En nada contribuyen los monolitos y la museificación de la memoria y los derechos humanos si no se disputa al mercado la visibilización de las diferencias, pero tampoco si no se responde al significado que la oligarquía en su conjunto quiere imponernos: que los proyectos de izquierda son un solo cuerpo petrificado en el tiempo, situados en su fase de descomposición: restos polvorientos para la colección de antigüedades, destinados a rendirles tributo por lástima o por nostalgia. En eso se sirven de la imagen en blanco y negro, puesta como anacrónica y obsoleta, de un Salvador Allende saludando a un pueblo (hoy desarticulado) desde un balcón de La Moneda, en contraste a la de un presidente Piñera, en HD, congraciándose con la ciudadanía en un matinal.
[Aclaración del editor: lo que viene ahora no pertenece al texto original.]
Each scene shows the same named points in several views. A view is turned or mirrored, and shifted as a whole, has a little noise and may leave points out.

Scene 1
View 1
(176): [-18  14 -35  15  14  38  -8  -9  -2  15 -27  -3  -3  47 -23  -9 -10   6
  30  -2  12  16   0 -15   0 -13  23  25   6  21 -11   8 -24  14  26 -16
 -20]
(275): [-17  18 -20   9   6  42  -2 -16  -1  -5 -14 -12  13  38 -10  -9  -4  -2
  31   5   3   2   6 -18  -6  -2  32   6  12  33 -10   9  -9  16  37 -10
 -10]
(226): [  1 -20  30  13   6  52  25 -37 -36  18 -21 -48  -7  -1  26  -8  16   4
  24  33  19  -9  -3 -51 -39  46   1 -22  12  -5  -3  43  30  21  49 -11
 -14]
(49): [-20   5   3  -3   6  45 -12 -36  -5   2 -28 -20  16  15 -17  -3  -4  11
  36  12  -4 -16   9 -21 -11  10  24   4  19  31   9  18   1  25  47  -9
   0]
(236): [-14  16 -51  25  19  36  -1   6  -3  22 -23   2 -17  65 -20 -15  -9   3
  25  -6  23  33  -6 -16   2 -22  20  35   0   8 -24   6 -35   6  15 -20
 -35]
(139): [  7  16 -17  32  -3  48  50   5 -22 -14  21 -38  -2  47  43 -27  12 -32
  15  21  29  16  -1 -46 -31  21  27 -34   1   9 -47  19  17  -1  36  -6
 -30]
(42): [-17  37 -58  21   5  35   3  11  10  -9  -4   5   8  71 -15 -19 -11 -11
  29 -10  10  23   5  -9   5 -28  42  18   4  35 -30  -7 -31   6  23 -12
 -23]
(201): [ -5 -13  -2  19  17  45  11 -21 -28  34 -32 -28 -23  25   2  -8   5  10
  24  17  25  13 -11 -39 -22  20   0  12   7 -11  -8  33  -1  15  33 -18
 -26]
(4): [ -4  -1  -4  20   8  46  21 -15 -23  12 -14 -30 -10  29  13 -14   8  -3
  22  18  21   9  -4 -38 -24  19  12  -5   6   2 -19  26   5  11  36 -13
 -23]
(314): [-11  45 -60  28  -1  37  22  20   6 -26  17  -2  10  78   4 -25  -7 -30
  23  -5  16  26   7 -16   0 -25  48  -1   1  37 -47 -11 -21  -2  23  -9
 -27]
(156): [-27  47 -64  12   6  34 -15   7  22 -18  -8  14  21  73 -34 -14 -19  -8
  35 -17  -2  16  13   5  16 -41  51  27   8  52 -23 -17 -40  10  22 -11
 -14]
(112): [-19  -5  12  -2  12  46 -16 -43 -11  15 -40 -22  10   8 -19   2  -2  19
  35  16  -3 -16   5 -24 -13  16  14   8  20  21  16  26   2  29  47 -12
   0]
(270): [ -9  29 -71  39  15  33  18  28  -3   9  -4   4 -21  87  -5 -26  -8 -16
  19  -9  33  48  -7 -19   2 -29  28  27  -7   7 -48  -2 -38  -5   8 -19
 -46]
(277): [  8 -13   5  30   8  49  43 -11 -40  21  -6 -44 -26  27  38 -19  16  -9
  13  28  38  18 -10 -56 -36  38  -1 -18   1 -19 -29  39  19   6  37 -15
 -35]
(123): [-11  18 -40  25  11  38   9   3  -7  11 -13  -6  -8  58  -6 -15  -6  -5
  23   1  20  25  -2 -21  -6 -10  23  17   2  13 -27   8 -21   7  23 -16
 -31]
(48): [-10 -11  15   6   9  48   2 -38 -21  17 -30 -32  -1   7   1  -5   4  11
  29  22   9  -9   1 -36 -24  27   8  -3  15   9   4  33  11  23  46 -12
  -9]
(113): [-17  28  -3  -3  -9  48   1 -27   5 -34   1 -21  39  23  -3  -9  -3 -11
  35  12 -14 -23  20 -19 -11   7  46 -20  20  55  -5   6   9  21  52  -2
   8]
(94): [-17  13 -25  10  12  40  -8 -14  -3  11 -27  -7   1  42 -19  -8  -8   6
  31   2   9  10   2 -17  -2  -7  23  21   9  21  -8  11 -19  17  30 -15
 -18]
(154): [ -4 -22  20  13  13  49  13 -35 -33  33 -33 -39 -16   6  11  -4  11  14
  24  27  22   1  -7 -45 -30  36  -5  -2  11 -11   2  42  13  21  42 -15
 -18]
(140): [-10  -9  19   4   5  50   5 -39 -22  11 -26 -34   4   5   4  -3   6   8
  30  25   5 -12   3 -37 -24  31  12 -10  18  11   4  33  15  23  49 -10
  -6]
(26): [-31  32 -25  -7   3  42 -28 -25  20 -22 -20   2  39  36 -36  -3 -16   5
  41  -4 -20 -16  21   2   7 -20  48  15  21  62   6  -5 -19  24  41  -6
   7]
(239): [  6  -1 -34  43  16  42  39  14 -33  31 -10 -23 -41  60  24 -25   7 -10
  12  12  49  45 -19 -45 -23   8   2   8  -7 -26 -44  27 -10  -4  16 -19
 -53]
View 2
(277): [-14   0   9 -18  -2  12 -31 -35 -49  49 -30   9  12 -26 -21  11  41 -21
 -11  -4  13   3  20   3 -27 -20 -11   3 -59 -12  -1  12  11   7   7  39
  14]
(201): [ -1  -6  16 -24 -22  13 -15 -26 -32  13 -18  27   0  -4   5   3  28 -11
 -24 -25   8 -10   7 -25  -5 -23 -15  12 -37  -9 -12   4  15 -21  13   5
  22]
(270): [-62 -10  15 -25   6   5 -20   2  -4   4 -11   9 -21 -31 -17 -11   5  50
  13 -89  40 -15 -22 -37 -21 -59  14  37 -53  34 -17   4  -6 -38  35  -8
   1]
(4): [ -7   2  14 -19  -3   3 -15 -29 -28  20 -21   9  10 -18  -6  -4  31  -7
  -9 -11  12 -10  12  -9 -14 -21 -14  13 -39  -4  -3   5  17 -16  18  14
   8]
(26): [  7  14  24 -20   9 -30  29 -12  22 -53   2  -4   8  -5  23 -49   7  30
   3 -12   8 -42   1 -28   7 -18 -18  45  18  11  -2 -12  39 -74  42 -43
 -20]
(176): [-13  -3  20 -25 -10   0  -1 -11  -3 -15  -7  18  -6  -7  11 -17  12  22
  -9 -47  16 -23  -7 -38   0 -33  -7  31 -21  11 -14  -4  16 -48  29 -20
   6]
(239): [-47 -13  12 -24 -11  24 -40 -17 -41  44 -25  21 -13 -28 -22  19  26   8
  -7 -62  29   4  -6 -24 -25 -46   5  12 -74   9 -16  13  -9  -3  14  27
  22]
(112): [ 29   5  21 -21 -18  -4   9 -31 -15 -14 -10  20  14   6  24 -19  26 -16
 -26  10  -4 -23  17 -22   9  -5 -28  18  -2 -16  -7  -5  35 -43  18 -14
  11]
(156): [-33   6  21 -22  15 -22  13   3  26 -43   3  -3 -10 -19   8 -43  -3  58
  17 -62  27 -37 -19 -38  -6 -44   1  53  -7  33 -10  -8  17 -71  49 -42
 -21]
(123): [-30  -3  16 -24   0   0 -10 -12  -8  -2 -12  10  -7 -21  -4 -16  13  26
   1 -51  24 -18  -8 -28 -13 -39  -1  30 -35  14 -10   2   9 -36  29  -8
   1]
(140): [ 23   8  18 -17  -9  -4   1 -38 -26   5 -18  12  20  -5  11 -11  34 -25
 -20  19  -3 -16  25  -7  -3  -2 -26  10 -16 -19   0   0  34 -24  16   7
   8]
(139): [-36  12   8 -14  29 -10 -22 -26 -29  38 -27 -19  14 -45 -34 -10  33   9
  20  -7  25  -7  17  14 -38 -28  -5  18 -55   5   9  11  12  -3  23  32
 -16]
(113): [  9  23  17 -13  26 -35  21 -25   3 -24  -9 -21  23 -22   4 -44  23  12
  13  19   7 -33  19  -1 -10  -7 -22  32   5   1  12  -4  41 -46  36 -14
 -29]
(48): [ 19   5  17 -18 -14   3  -5 -37 -30  12 -20  16  18  -4   8  -6  35 -26
 -23  15  -1 -13  23 -11  -3  -5 -24   8 -23 -20  -2   3  29 -21  12   9
  12]
(154): [ 18   0  16 -19 -22  12 -13 -39 -41  24 -23  24  14  -3   5   5  38 -33
 -30   9   0  -7  23 -11  -4  -7 -23   3 -35 -23  -5   5  23 -12   6  19
  23]
(94): [ -8  -1  20 -23 -10  -3   2 -14  -5 -16  -8  15   0  -7  12 -18  15  15
  -8 -34  13 -24  -2 -33   0 -27 -10  29 -17   6 -11  -4  20 -46  28 -19
   6]
(314): [-53   7  13 -19  32 -21  -4  -3   7  -8 -11 -17  -3 -42 -22 -33   6  54
  30 -56  35 -24 -11 -16 -27 -45   5  44 -34  32  -1   2  10 -43  44 -10
 -27]
(236): [-33  -9  19 -26 -13   6 -11  -4  -7  -7  -8  22 -18 -13   2  -9   7  32
  -5 -72  27 -19 -18 -43  -5 -45   1  33 -36  19 -20  -1   4 -43  30 -19
  11]
(226): [ 20   8  13 -17  -7   2 -12 -44 -46  31 -27  10  25 -12  -2   1  46 -37
 -22  31  -2  -5  34   5 -12  -1 -27   0 -34 -29   3   7  28  -3   6  28
  12]
(49): [ 20   8  22 -20  -6 -11  13 -27  -7 -20 -10   8  14  -1  19 -25  23  -4
 -15   7   0 -26  15 -18   4  -9 -25  24  -1  -9  -2  -4  35 -45  24 -16
   0]
(275): [ -6   7  18 -21   6 -14   6 -19  -3 -16  -9   2   6 -15   5 -26  17  16
   0 -18  13 -26   3 -19  -7 -23 -13  33 -13   7  -3  -3  27 -46  31 -15
 -10]
View 3
(270): [ -2 -24   6 -11  41 -25  17  33   1   8 -15   3 -42  70  -9  24  57 -50
  60 -32  39  -3   6 -29 -24  -7 -19 -11  41 -29 -40  51 -34 -16  29 -13
  15]
(314): [ -1 -35  25  -3  59 -50   8   3 -13   9   5   1 -38  80   6  22  52 -30
  34  -5  40   6  -5 -11 -20  13  -8 -24  34 -30 -23  64 -23  -2  30   5
   2]
(42): [ -9 -28  18  -8  55 -31  -4   4 -13  12  13  20 -31  77   7   3  51 -31
  34   2  21   9  -8 -16 -14  -4  -3  -9  41 -31 -23  66 -28 -12  31 -10
  18]
(201): [ 32  -4  -8 -18   1   3   9  18  -7  16 -51  27  -6  33 -10   7  20  -8
  10 -23  -6  -1  -6 -29  12   1   6  19  34  -7   6  -8 -22 -14 -10 -20
  37]
(4): [ 35 -13   4 -13  11 -17  15   9 -13  15 -48  14 -11  39  -5  17  20  -5
   5 -18   6   1  -9 -19   9  15   5   6  27  -8  10  -1 -15  -5  -8  -6
  23]
(275): [  9 -20  15  -9  38 -23  -8  -9 -19  15  -5  29 -10  59   8  -3  29  -6
   3   9  -1  12 -16 -10   3   6  12   3  34 -19   5  37 -19  -7   9  -9
  26]
(123): [  7 -20   6 -12  32 -18   4  14 -10  13 -15  19 -24  61  -2   9  40 -27
  30 -14  15   4  -4 -23  -7  -2  -4   1  38 -21 -15  37 -27 -14  16 -13
  23]
(277): [ 54 -12  -1 -14  -5 -18  34  22  -9  15 -81  -2 -15  27 -15  36  14  -4
   5 -37  17  -7  -1 -23   9  27  -2   4  19   1  13 -31 -13  -1 -20   1
  17]
(26): [-10 -25  24  -8  60 -26 -33 -32 -28  17  36  47  -2  72  23 -28  33   1
  -9  39 -17  23 -30  -1   6  -3  23   5  39 -27  10  67 -18  -7  20 -12
  33]
(156): [-23 -30  22  -6  68 -32 -19  -9 -16  13  39  32 -27  85  14 -11  55 -29
  33  16  12  15 -15 -11 -16 -11   3  -7  45 -36 -22  89 -29 -13  39 -13
  23]
(139): [ 43 -29  21  -5  24 -49  33   7 -17  12 -56 -18 -26  48  -3  45  25  -7
  10 -22  39  -3  -3 -11  -5  40  -5 -17  18  -7   5   1 -11  12  -4  19
  -4]
(113): [ 17 -29  30  -4  48 -45 -12 -37 -33  17   2  24   0  60  20  -3  19  17
 -26  32  -4  20 -28   8  10  27  23  -4  23 -16  28  36  -6   8   1   9
  15]
(154): [ 45  -1  -6 -17  -8   1  10   8 -12  18 -62  27   4  22  -9   5   7   6
 -11 -20 -15   2 -11 -23  22  12  13  23  26   1  24 -27 -14  -9 -22 -16
  37]
(140): [ 38  -8   6 -13   8 -12   0 -12 -21  21 -41  30   7  32   3  -1   7  14
 -22   3 -19   9 -20 -11  23  18  22  15  24  -3  31 -10 -11  -3 -19  -7
  32]
(112): [ 21  -5   3 -15  16  -1 -17 -15 -21  20 -18  49  11  38   7 -21  13  12
 -19  12 -31  13 -24 -15  22   2  24  23  33 -10  28   9 -16 -11  -9 -20
  43]
(48): [ 38  -6   1 -15   3  -7   3  -4 -19  18 -48  30   5  30  -2   0   9  12
 -16  -5 -18   7 -17 -15  21  13  17  17  26  -3  27 -14 -12  -5 -19 -10
  34]
(226): [ 57  -6   2 -14  -7 -12  17  -1 -18  19 -71  18   6  21  -5  16  -1  17
 -24 -14 -10   1 -14 -14  26  29  17  15  19   4  36 -36  -8   2 -30  -2
  27]
(94): [  5 -16   5 -14  31  -9  -9   1 -13  15  -7  36 -10  54   3  -7  34 -14
  13   0  -5   8 -12 -19   3  -7   7  10  38 -21  -3  38 -24 -16  11 -19
  34]
(49): [ 17 -12  11 -13  25 -13 -15 -19 -24  19  -9  41   6  46  10 -16  16   9
 -17  16 -22  14 -24  -9  16   6  22  15  31 -14  23  21 -14  -6  -3 -14
  35]
View 4
(113): [-19 -32 -23 -14   0 -13  10  -1  25  18   5  39 -22   4 -17  14 -41  26
   6  -2  10 -27  34 -25  19  -3   4  27  83   9 -41  -8  -8  18   6 -11
  47]
(26): [ -4 -27 -23 -13  -3 -31  26   6  30  -7   5  22 -15  -5 -35  25 -28   5
  37  -7  32  -1  24 -47   3 -20  -4  35 102 -28 -23 -15   1   1  -5  -6
  47]
(42): [ -6  26 -17   7  20 -23  25  27   7 -34   5  11  -4  34  -2  20 -10  -1
  43  -9  -6  21  14 -20   6 -25  -9  22  53 -19 -25 -33   5  -2  -8  13
  28]
(123): [  4  29  -4  -3   9  -8   6  17  -6 -20  11  11   2  18   4  13  -3   0
  23 -11  -6  10   8  11   8 -27  -5  20  33   0 -17 -25   2  -4  -6   7
  19]
(314): [-21  33 -24  15  34 -18  25  33   6 -30   4  18  -9  59  12  15 -18  12
  33  -4 -27  19  20 -19  13 -10  -5  19  41  -5 -42 -36   2   9  -1  19
  29]
(4): [  1  11   6 -19  -4   9 -16  -3 -11   9  17  24  -2  -3   9   5 -12  14
  -8 -11  -4 -23  13  37  19 -15   5  15  27  32 -14 -12  -7   7   0  -9
  19]
(239): [ 11  63  15  -6  14  16 -19  15 -34 -20  20   6  14  23  34   2  13  -1
   1 -16 -29   2  -4  65  17 -28   0   8 -17  31  -6 -30   2  -5  -4   8
  -3]
(112): [ 15 -27   3 -35 -25  -4 -11 -19   7  19  18  24  -5 -40 -24  14 -19   6
   2 -12  34 -29  15  13  10 -25   2  27  70   8  -2   0  -7  -2  -5 -22
  30]
(49): [  5 -24  -4 -27 -18  -8  -2 -10  12  15  13  26  -9 -26 -22  14 -24  10
   6 -11  28 -25  19   1  10 -19   2  28  74   6 -12  -6  -6   2  -3 -18
  34]
(140): [  4 -23   5 -34 -21  12 -22 -19   1  33  18  34  -8 -31  -9   6 -24  20
 -21 -11  17 -45  20  33  21 -12  10  21  51  36 -13   3 -11  10   2 -23
  27]
(48): [ 10 -15  10 -33 -21  12 -23 -20  -6  25  19  28  -3 -32  -7   5 -17  14
 -15 -13  17 -39  15  39  16 -18   7  20  44  32  -7   0 -10   5   0 -22
  23]
(156): [ -7  15 -26   7  20 -36  38  30  18 -38   2   8  -6  32 -17  26 -13  -5
  55 -10   6  29  17 -46   0 -27 -11  28  74 -38 -25 -34   7  -5 -10  14
  35]
(176): [ 11  14  -2 -12  -1 -14   8  10   0 -21  12   8   2  -2 -10  18  -2  -7
  29 -13  13   6   7   3   4 -33  -7  25  51 -10  -5 -21   4 -10 -10   0
  22]
(94): [ 10   7  -3 -14  -3 -12   6   6   1 -13  14  12  -1  -6 -12  16  -8  -2
  22 -12  16  -1  10   4   7 -29  -4  24  54  -6  -9 -17   0  -6  -8  -3
  25]
(277): [  0  23  13 -19   0  27 -33  -6 -24  18  22  28   1   2  27  -4 -11  22
 -29 -11 -21 -34  11  69  27 -11   9   9  -1  57 -16 -12  -9  12   4  -8
   8]
(236): [ 14  37   1  -6   8 -13  10  21  -9 -34  13   0  10  14   1  16   6 -13
  35 -15   2  22   0  10   2 -37  -9  21  32 -15  -3 -30   7 -14 -13   8
  13]
(270): [  2  61  -6  12  29 -13  16  36 -15 -47  10   0   7  47  18  15   7  -9
  39 -11 -23  33   3   8   6 -30 -10  16  14 -10 -18 -42   8  -8  -9  21
   9]
(275): [ -2  -2 -10 -13   0 -11   7   6  10  -4   9  20  -5   3 -11  15 -19  10
  17 -10  10  -8  19  -6  11 -19  -1  25  61   0 -20 -17  -3   3  -2  -5
  31]
(139): [-23  24  -7   0  20  15 -12  10 -13  10  12  37  -9  40  30  -1 -25  33
 -16  -4 -39 -21  25  34  31   4   9  10  12  47 -43 -20 -10  24  10   1
  21]
(154): [ 16  -3  19 -35 -24  18 -31 -19 -15  25  23  25   2 -34   0   2 -10  12
 -22 -15  13 -40   8  57  18 -20   9  17  28  41   2  -1  -9   2  -1 -23
  15]
View 5
(154): [ 26  -4 -17  39 -19 -17   4  -3  27 -30 -10 -14 -20  -6  11  18 -14  -5
  11  10  40 -10   3  34  -8 -16  32  25  12 -34 -44 -21 -10 -25 -13  28
 -32]
(123): [ 22   9 -39   8  -9  -4   5  36  21 -16   0  14  16   6  11  11   1   9
 -47  11 -10 -29  -6   5 -26 -15  23  24 -19 -26 -12 -27 -16  -3  41 -34
 -41]
(201): [ 19   2 -23  32 -13 -21   7   9  25 -26  -2   1  -5   0   5  21 -11   6
  -6  13  20 -13  -6  23 -13 -21  26  25   2 -39 -32 -28 -14 -11   5  11
 -29]
(236): [ 13   9 -47  12  -9 -17  20  35  14  -9  10  29  24  10   2   9  -2  26
 -54   9 -23 -19  -7   1 -18 -18   9  17 -25 -28 -14 -32 -16  13  38 -39
 -28]
(314): [ 33  12 -45 -13  -8  25 -12  57  27 -10  -6   8  22   9  29   5  11  -8
 -73  10 -23 -50  -2  -5 -44  -5  35  27 -32 -13   4 -22 -16 -10  76 -70
 -63]
(26): [ 31  -6 -67   0 -39  11  26  34  -3  23  -3   3   0  -2  25 -34  11  10
 -67 -15 -12 -20  39  13  -7  22  21 -10 -26  36 -38   2  11 -20  15 -64
 -51]
(94): [ 21   2 -47  15 -20  -7  18  26  13  -5   1  11   8   2  10  -2   1  13
 -43   3  -6 -18   9  11 -13  -3  20  10 -17 -10 -27 -19  -7  -5  20 -31
 -36]
(49): [ 27  -8 -43  20 -33  -1  16  14   7   0  -7  -9 -13  -5  20 -13  -2   2
 -27  -5  16 -13  27  26  -5   9  29   4  -7   8 -45  -5   5 -26  -5 -18
 -42]
(140): [ 31  -9 -27  29 -29  -5   4   4  20 -16 -14 -20 -24  -8  21   1  -7  -9
   0   2  37 -14  17  33  -7   0  36  15   6 -10 -46 -10  -1 -34 -12  10
 -44]
(226): [ 34  -7 -10  36 -23  -4  -9  -2  32 -34 -18 -30 -30 -10  23  19 -11 -21
  19  10  53 -17   6  38 -14  -9  45  29  18 -31 -44 -15  -6 -41 -12  32
 -45]
(277): [ 32   3  -5  28  -5  -3 -22  11  45 -48 -15 -20 -13  -2  20  37 -11 -21
  11  22  39 -29 -17  25 -31 -26  46  45  11 -55 -21 -30 -23 -29  22  25
 -46]
(42): [ 25   9 -53  -6 -12   9   8  50  15  -2   3  20  24   9  18  -2   8  10
 -73   6 -28 -35   3  -2 -30  -4  22  15 -32  -9  -7 -22 -12   0  57 -64
 -49]
(113): [ 42  -9 -47   1 -36  28  -1  28  14   5 -19 -23 -16  -8  41 -23  10 -19
 -43  -8  15 -32  34  22 -17  21  45   6 -12  26 -37   4   8 -43  16 -41
 -66]
(48): [ 28  -6 -23  33 -25 -10   6   3  22 -20 -12 -17 -21  -7  16   6  -8  -4
   1   5  37 -13  12  32  -6  -5  35  19   8 -19 -45 -14  -4 -31 -12  15
 -38]
(239): [ 18  18 -13  22  11 -16 -13  28  42 -49   1  13  18  10   3  46 -12   4
 -17  30   3 -30 -37   7 -36 -42  26  50  -7 -74  -2 -47 -35   5  51   3
 -32]
(139): [ 42   8 -13   4  -6  26 -34  33  46 -39 -21 -24  -7   1  38  28   1 -34
 -19  18  23 -49 -11  15 -46 -15  55  46  -2 -37  -8 -24 -23 -36  53 -12
 -68]
(270): [ 18  20 -41  -3   6  -3  -1  52  26 -22   8  29  36  15   8  23   3  15
 -67  19 -33 -39 -23 -10 -39 -25  19  32 -29 -42   8 -40 -28  14  75 -54
 -41]
(176): [ 19   5 -47  15 -16 -12  19  29  12  -5   5  17  12   4   7  -1   0  18
 -47   4 -11 -18   5   9 -14  -8  16  12 -20 -14 -22 -23  -8   1  25 -34
 -34]
(112): [ 25  -9 -41  28 -35 -13  24   6   7  -1  -5  -7 -16  -6  14 -10  -6   6
 -16  -4  23  -4  25  32   3   6  24   3  -1   3 -51  -9   5 -24 -19  -4
 -34]
(275): [ 30   0 -45  10 -25   5   9  29  13  -3  -6  -1   0   1  22  -8   3   1
 -44   0   2 -26  17  14 -17   3  28  12 -16  -1 -28 -13  -2 -18  22 -35
 -48]
(156): [ 24   7 -68 -11 -20  12  19  55   5  14   6  23  26   9  19 -18  13  17
 -90  -4 -38 -32  15  -5 -23   6  16   4 -39  12 -11 -15  -4   2  54 -84
 -49]
(4): [ 29   1 -22  21 -13  -2  -7  17  30 -27 -10 -11  -8  -2  19  17  -5  -9
 -12  12  23 -25  -2  22 -22 -13  37  29   0 -31 -28 -23 -14 -22  20   0
 -44]
View 6
(201): [ 12  13  21  27  13 -10  -5  14 -28   1   2  -5  18 -54  -1 -69 -11  -6
 -20 -24 -17 -42  16 -29 -13  14  46 -27 -16  27 -12   2 -18 -20  13   0
  -2]
(176): [ 13  23  31  11  12 -11  14  23 -27   5 -22 -19   7 -40  19 -42  -3 -15
  17 -32   5 -17  24 -27 -22  -4  39 -21   4   6   7 -25   2 -36  12  45
 -20]
(226): [-13   4  17  28  35 -20 -37   0 -20  -8  21   3  36 -49  -7 -82 -12 -20
 -34   2 -40 -30 -11 -20  -7  -2  40 -29 -53  38 -10  10 -38 -11  23 -29
   0]
(239): [ 37  -2   5  13 -17  -1  11  39 -31 -19  21  -1   5 -78 -40 -32  -6  13
 -27 -26   5 -57  28 -30 -10  15  60 -16   8  23  -8 -24  -4 -41 -34 -13
   4]
(139): [  8 -10   1  -4  11 -15 -23  30 -15 -36  32  -2  22 -62 -34 -16  -3 -19
 -17  14  -7 -11  -3 -13  -5 -30  48 -13 -27  25  13 -42 -18 -50 -25 -15
 -10]
(140): [-13  15  25  25  39 -22 -27  -2 -21   2   1  -4  30 -37  14 -77  -9 -26
 -13  -6 -32 -16  -4 -21 -13  -8  31 -31 -43  29  -3   4 -30 -14  33   1
 -10]
(123): [ 18  12  20   4   5 -10  10  30 -25  -8  -8 -15   6 -49   2 -26  -2 -14
   9 -25   8 -19  23 -26 -17 -10  45 -19   2  10   9 -34   2 -44  -7  31
 -19]
(113): [-24  13  28  -4  49 -28 -27   5 -10  -9 -10 -15  27 -19  28 -37  -1 -51
  20   9 -17  30 -13  -9 -14 -45  24 -22 -40  14  26 -32 -20 -37  31  35
 -33]
(277): [  9  -5   5  19  11 -12 -23  17 -24 -20  35   7  27 -68 -34 -56 -10  -4
 -39  -1 -24 -43   3 -22  -5   1  51 -21 -34  36  -9  -7 -29 -27 -12 -34
   5]
(154): [ -3  11  20  32  28 -15 -21   5 -26   1   9  -1  27 -49   1 -85 -12 -10
 -28 -16 -32 -40   4 -27 -12  12  42 -30 -37  34 -15  13 -30 -10  24 -16
   0]
(314): [ 17   4  15 -19   5 -12   7  41 -17 -24  -3 -18   3 -47  -5  13   4 -26
  25  -7  22  11  15 -15 -14 -41  43  -8   5   2  31 -68   9 -64 -24  44
 -32]
(26): [-13  31  42   1  43 -22  -2   8 -15   9 -42 -28  13 -11  55 -37   2 -48
  44 -19   2  28   7 -18 -24 -35  21 -24 -13   1  27 -33  -3 -36  41  73
 -42]
(49): [-13  23  34  18  39 -22 -15   3 -20   8 -18 -14  22 -25  32 -64  -5 -34
  12 -14 -20  -1   2 -21 -16 -13  28 -28 -30  16   6  -7 -17 -21  40  31
 -23]
(4): [  5   5  17  14  20 -14 -15  15 -22 -11  11  -4  20 -52  -9 -51  -6 -15
 -17 -11 -14 -25   6 -21 -10  -6  43 -23 -25  25   0 -13 -20 -28   4  -2
  -8]
(94): [  7  22  30  12  19 -13   6  19 -26   4 -21 -19  10 -37  22 -46  -1 -20
  14 -29   0 -14  19 -26 -19  -7  37 -23  -4  10   7 -23  -3 -32  17  41
 -21]
(112): [-14  24  36  24  43 -21 -15  -3 -21  12 -18 -13  24 -25  34 -77  -7 -32
   6 -17 -24  -7   2 -23 -17  -7  29 -31 -32  19   1   1 -22 -15  45  26
 -20]
(156): [ 13  26  35 -13  15 -14  21  33 -20  -3 -37 -29  -3 -26  33  -2   6 -32
  48 -28  28  17  27 -21 -23 -32  34 -15  18 -12  31 -58  17 -57   5  81
 -39]
(236): [ 27  18  25   7  -3  -4  22  35 -30  -2 -21 -18  -1 -49   8 -27  -1  -7
  14 -40  17 -27  36 -30 -20   2  47 -19  20   4   7 -34  10 -44  -6  44
 -17]
(270): [ 39   8  15  -6 -15  -2  29  49 -26 -18  -6 -16  -7 -60 -13   1   2  -2
  14 -33  29 -25  38 -28 -17  -9  53 -11  28   0  13 -56  18 -60 -34  39
 -18]
(48): [ -8  12  24  26  34 -19 -23   0 -24   1   2  -5  26 -41   9 -79  -9 -20
 -16 -11 -30 -24   0 -23 -12   0  35 -30 -39  30  -7   6 -28 -13  29  -4
  -7]
(42): [ 17  16  25  -8   8 -11  16  36 -22 -10 -21 -23   0 -39  14  -5   5 -23
  31 -23  22   4  23 -21 -19 -25  41 -14  13  -2  24 -53  11 -56  -6  57
 -31]
(275): [ -1  19  30   4  27 -19  -3  15 -18  -2 -15 -17  15 -32  20 -40  -2 -29
  16 -15  -3   1   8 -20 -18 -22  34 -23 -15  11  14 -28  -8 -35  18  37
 -26]

In a view up to two points have been moved. Name them for each view, in the order of its rows, or write -.
view 1 | (48), (239)
view 2 | (201)
view 3 | (270)
view 4 | (140)
view 5 | (236)
view 6 | (139), (112)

Resistiéndonos a tan grosera instrumentalización, entonces terminamos -como no pocos hoy en día- concediéndoles la razón, para atrincherarnos en el romanticismo ideológico más burdo que nos convierte en bohemios trasnochados. La Unidad Popular y la experiencia del MIR son referentes cuya historicidad tiene un significativo valor político para las nuevas generaciones, porque podemos encontrar allí los errores más severos de un pensamiento utópico que aspiraba a la armonía y a la plenitud social.
Hay que decirle a todos quienes festinan con el culto de cierta izquierda a las herencias del siglo XX, que la UP y el MIR son justamente lo que hemos dejado de ser pero no por «conversos» (como a algunos les gusta llamarse), sino porque desbordamos sus límites y rebasamos sus insuficiencias para imaginar posibilidades de la transformación social que se ajusten al tiempo que nos toca vivir. El cambio histórico y la militancia son horizontes de sentido a los que no se puede ni se va a renunciar, pero eso no implica reivindicar un modelo agotado de modernización socialista, o un concepto ramplón de comunismo que lo termine ubicando junto al vendaval totalitario, ni tampoco imitar paradigmas organizativos que terminaron cercenados por sus propios engranajes autoritarios.
¿Qué sentido puede tener para nosotros la respuesta que Walter Benjamin considera necesaria -la politización del arte- ante el avance del fascismo por medio de la estetización de la política? Una vez más, habrá que insistir en que la desactivación del dispositivo del espectáculo no pasa por denunciar el engaño de la imagen y sustraerse absolutamente del ámbito comunicacional, sino por proporcionar otros significados a las imágenes y volverlas un espacio para la reflexión y confrontación de sentidos, articulando desde allí las resistencias ante el dominio de un poder escópico que busca hacer de la destrucción de la política un placer estético.